This leads us to hypothesise that, as a manual exercise, observations are also a function of availability of DfT staff. As July and August are school holidays in the UK (and also general vacation time), it is likely that most working parents (and non-parents) will be away which adds credence our hypothesis. If we had to make a point about *November*, which also sees a large number of missing observations, it is likely based on the run-up to Christmas and plummeting temperatures. Who wants to stand outside spotting cars during this time? (Train spotting is a different matter.)

In [None]:
# Quick script to print out unique A, B and M roads in Scotland
extract_road_letters = np.vectorize(lambda string: string[0])

for road_counts in zip(*np.unique(extract_road_letters(df_tidy.road_name.unique()), return_counts = True)):
    if road_counts[1] > 1:
        print(f"There are {road_counts[1]} {road_counts[0]} roads.")

In [None]:
# Extract relevant columns for observing variation of counts
# over the different months for different road_types
roads_cols = ['count_date', 'road_type']
roads_df = df_tidy[roads_cols]

In [None]:
# Pivoting data wider so M, A, B, C, U become columns
roads_df = roads_df.pivot_table(index=['count_date'], columns=['road_type'], aggfunc=len, fill_value=0)

In [None]:
roads_df.reset_index(level=0, inplace=True)

In [None]:
# Making type_df chronologically ordered
roads_df['month'] = roads_df['count_date'].dt.month_name()
roads_df['month'] = pd.Categorical(roads_df['month'], categories=months, ordered=True)
roads_df.sort_values(by='month', inplace=True)

In [None]:
# Reordering type_df columns
roads_cols = ['count_date', 'month', 'M', 'A', 'B', 'C', 'U']
roads_df = roads_df.reindex(columns=roads_cols)

In [None]:
sns.set_theme(style='whitegrid', font_scale=1.5)
# Create the PairGrid
roads_g = sns.PairGrid(roads_df.sort_values('A', ascending=False),
                 x_vars=roads_df.columns[2:], y_vars=['month'],
                 height=10, aspect=.25)
plt.subplots_adjust(top=.835)
roads_g.fig.suptitle("DFT Distribution of Road Type Counts \nby Month 2000-2019",  
                fontdict={'weight':'bold', 'color':'black'},
                fontsize=30)


# Draw a scatter plot using stripplot function
roads_g.map(sns.barplot, palette="flare_r")
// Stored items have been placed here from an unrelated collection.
One turning vector, and how many ticks it has turned:
The counts run from 0 to 166.
[165 112 140 121 191 162 102 140 108 126 142 152 112 137 104 122  73 155
  64 128 104 115 133 169 130 111 158 156 121 126 113 125 109 128 169 103
 167 143 133 122 148 106 151 161 113 168 150  87] -> 51
[160 104 124 106 156 139 146 119 101 138 140 147 112 113 134 159  73 167
  83 147  92 132 148 192 131 100 151 157 119 134 140 141 121 141 163 119
 154 133 122 142 139  72 150 166  83 154 160  93] -> 137
[140 136 130 160 144 159 110 135 107 138 136 143 134 128 102 134  81 152
 101 118 109 161 145 169 118  83 161 150 107 136 110 153  86 135 157 128
 154 155 154  98 149 104 151 169  56 136 147 120] -> 67
[148 114 163 145 105 155 130 142 112 153 138 132 132 111 112 137 112 147
 103 109 107 148 146 150 154  77 151 143 122 154 110 133  71 134 197 112
 144 154 138 143 136  97 139 162  49 124 165 123] -> 82
[159 133 123 107 121 149  99 136 119 151 124 130 124 100 158 154  78 152
  94 171 100 144 167 147 123  71 162 129 129 123 126 118  80 123 162 113
 156 132 162 138 147  93 153 158  78 149 126  92] -> 132
[145 152 156 160 144 146 150 137 134 152 136 136 144 117 120 141 108 160
 106 118 109 158 129 145 150  71 155 136 110 140 129 151  73 140 182 135
 139 140 144 135 139 110 145 183  55 117 179 137] -> 154
[159 130 134 128 183 162 100 143  99 142 120 156 101 135  95 115  62 162
  73 118  88 134 136 178 109 117 151 163 111 124 115 140 106 125 140 114
 163 143 155 102 149 111 151 147  92 151 146 105] -> 123
[157 167 162 160 152 135 139 166 139 131 106 158  97 146 132 134  95 153
  81 109  85  97  93 135 144  82 156 160  94 142 106 132 119 110 143 107
 161 129 134 142 135 102 166 144  84 156 167  85] -> 103
[166 117 153 132 151 152 146 138 107 145 132 152 149 139 122 135  86 134
 123 126 101 149 144 185 110 108 141 138 110 122 124 119  76 134 179 102
 148 178 141 113 157 101 166 176  56 121 155 130] -> 74
[160 146 149 117 143 140 133 138 121 153 122 138  85  88 127 157 109 161
  92 140  84 106 111 122 171  78 154 144 120 144 139 119 110 118 165 103
 133 116 135 186 118  92 151 117  68 144 180  94] -> 27
[180 147 155 127 165 172 121 143 113 171 132 140  93 117  98 119  88 163
  71 152 107 116 135 156 150  93 163 145 120 115 120 127  96 127 174 109
 143 115 153 119 155 125 147 173 128 136 170 105] -> 44
[161 147 120 102 185 132 125 118 105 131 112 162 121 129 142 168  63 154
 100 173  89 124 140 181 110 100 147 143 101 113 153 111 116 124 133 119
 155 130 167 134 155  92 175 140  83 134 145 109] -> 129
[146 132 100 120 145 160  97 116  95 143 143 144 132 111 124 150  93 161
  79 150 114 144 165 156 146  84 177 149 127 135 139 154 104 129 170 128
 141 145 152 159 139  98 146 152  73 156 142 105] -> 64
[168 154 153 123 139 151  96 143 130 166 125 128  91 108 134 134  84 170
  74 154 107 118 150 126 161  63 168 141 131 131 119 135  92 114 173 126
 152 114 161 133 148 130 146 159 118 151 148  99] -> 45
[159 179 157 122 125 131 155 155 143 159 106 153 107 106 152 149 105 143
 120 133  73 126 111 129 136  93 157 133  91 123 128 114  86 111 150 108
 131 137 149 163 141 104 158 158  46 132 157 109] -> 23
[154 137 117 135 132 180 133 134  91 145 139 155 141 105  86 162 140 143
 112 137 103 143 139 156 125 108 151 122  98 119 129 125  86 137 173 108
 138 154 142 166 150  78 170 149  52 114 163 127] -> 78
[147 129 136 148 144 172 128 144 132 148 115 153 142 121 110 142 110 135
 117 134 116 160 133 151 104 107 157 115  99 119 107 107  60 135 172 120
 161 161 149 136 161  91 166 184  53 130 146  98] -> 146
[149 146 135 101 116 127 135 139 113 144 130 143 120 105 162 154 109 133
 106 120  85 125 147 162 148  67 169 153 117 132 126 135 107 123 191 105
 125 147 138 171 131  86 146 156  59 152 151 121] -> 8
[128 141 101 119 156 150 122 123 112 120 113 160 149 129 151 154  86 140
 114 134 104 154 130 161 108 106 176 132  89 135 130 127 103 122 158 126
 145 169 156 170 139  81 162 165  48 156 125 105] -> 72
[148 130 165 149 172 139 158 151 137 116 119 166 130 151 127 130  93 140
 108 106 101 131  97 159 136 107 150 137  86 136 113 124 109 130 177 114
 149 158 114 142 139  98 172 185  71 135 177 122] -> 160
[157 169 147 148 154 171 143 156 118 165 120 153  87 104  77 120 110 152
  81 104  82 125 102 137 138 119 158 155  97 129 111 137  85 120 153 110
 148 126 144 157 138 109 148 137  76 128 178  98] -> 29
[144 142 148 159 102 157 129 161 100 144 138 151 135 113  93 145 138 141
 101 102  84 134 128 154 126  80 143 151 117 141 101 142  89 128 158  99
 148 140 146 131 142  84 162 138  41 133 169 113] -> 10
[156 156 148 125 191 142 135 129 127 132  99 167  94 125 122 144  85 156
  92 139  91  99  77 129 133 116 152 130  87 135 130 101 126  99 138 111
 152 131 139 172 134 101 173 129  87 157 157  81] -> 35
[153 121 139  96 151 122 127 133 115 119 125 158 143 144 166 152  91 133
 111 134  89 123 139 177 128  83 163 147 119 121 119 122 113 120 179  92
 140 176 138 135 141  88 165 170  69 153 142 123] -> 1
[160 147 181 131 161 118 155 148 145 152 107 136  86 119 138 142  67 165
  90 124  78 111 103 131 152  86 139 159 111 146 123 136 109 117 151 119
 145 121 123 135 129 105 147 151  84 151 177 103] -> 31
[163 107 152 114 160 156  98 144  98 130 114 157 128 138 133 145  73 154
  93 147 101 113 136 157 119 100 143 143 132 143 108  98 102 116 148  88
 176 143 133 117 153  86 179 136  90 170 133  77] -> 126
[160 156 146 144 147 136 110 142 128 134 120 143 110 125 146 153  82 178
  70 154  94 106 137 124 155  57 148 135 120 142 118 122 110 123 149 114
 171  98 135 137 149  97 155 149 114 171 147  70] -> 46
[164 155 132 134 145 127 131 139 110 124 128 143 146 132 150 173  80 163
 103 177  91 137 161 168 135  55 149 145 113 138 146 136 116 142 142 129
 158 128 157 119 163  90 180 162  80 135 136 110] -> 61
[165 182 135 119 171 143 141 133 135 140 111 151 127 131 133 142 104 139
 110 141 101 122 103 134 147  87 169 122  92 113 142 125 101 109 171 123
 122 153 154 176 145 130 170 156  66 123 167 142] -> 166
[150 155 152 146 151 138 141 130 131 129  96 155 133 134 143 169 104 145
 135 127  87 121  93 118 138  80 138 123 102 139 141 107 107 105 157 114
 133 152 138 169 133  95 180 133  38 126 170 117] -> 91
[158 120 153 130 161 128 161 121 123 136 122 143 149 136 151 171  95 153
 128 159 102 137 128 163 135  83 130 125 107 136 151 106  96 135 165 118
 147 137 123 136 153  78 178 180  57 118 159 121] -> 148
[140  92 138 126 161 130 125 117 102 105 133 133 148 138 140 169  71 156
 103 140 102 126 140 173 130  85 141 156 120 160 132 129 120 132 166 114
 157 154 116 126 138  70 163 154  58 150 148 113] -> 69
[145  89 127 124 160 163 107 116  76 118 135 148 150 141  99 154  99 142
  97 122 105 135 136 171 128 102 147 148 127 151 121 124 105 127 172  95
 160 171 123 141 142  68 166 148  62 145 148 109] -> 70
[138 149 153 130 135 133 147 154 139 132  99 163 115 129 154 137 102 135
 117 109  64 123 104 148 117  96 147 145  95 149 108 124 110 109 149 103
 138 157 132 164 125  79 161 151  39 162 145  89] -> 16
[154 136 148 110 177 153  85 129 117 157 121 140 114 119 129 118  43 151
  91 133  96 135 144 163 119  96 163 157 125 129 114 138  94 114 148 125
 150 149 172 107 142 128 143 149  86 153 140 115] -> 124
[184 135 178 120 163 143 124 154 130 138 109 132 105 127 143 145  88 146
  96 163  96  97 116 127 150  76 144 138 131 122 118  86 106 112 167  87
 156 118 133 131 153 104 177 144 109 154 157  80] -> 39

# Use semantically meaningful titles for the columns
titles = ["M", "A", "B", "C", "U"]

for ax, title in zip(roads_g.axes.flat, titles):
    # Set a different title for each axes
    ax.set_title(title, fontsize=20)
    # Make the grid horizontal instead of vertical
    ax.xaxis.grid(False)
    ax.yaxis.grid(True)
    ax.set_ylabel("")
    ax.set_xlabel("")
    
sns.despine(left=True, bottom=True)

---

# 🙊 Observations of ~HGVs~ bikes on ~unclassified roads~ motorways in Scotland from 2000 to 2019

Out of curiosity, we wanted to explore the count point locations of HGVs (because they need some love) in Scotland, with a particular emphasis on unclassified roads (as we hypothesised it would be unlikely to see too many of them on such roads).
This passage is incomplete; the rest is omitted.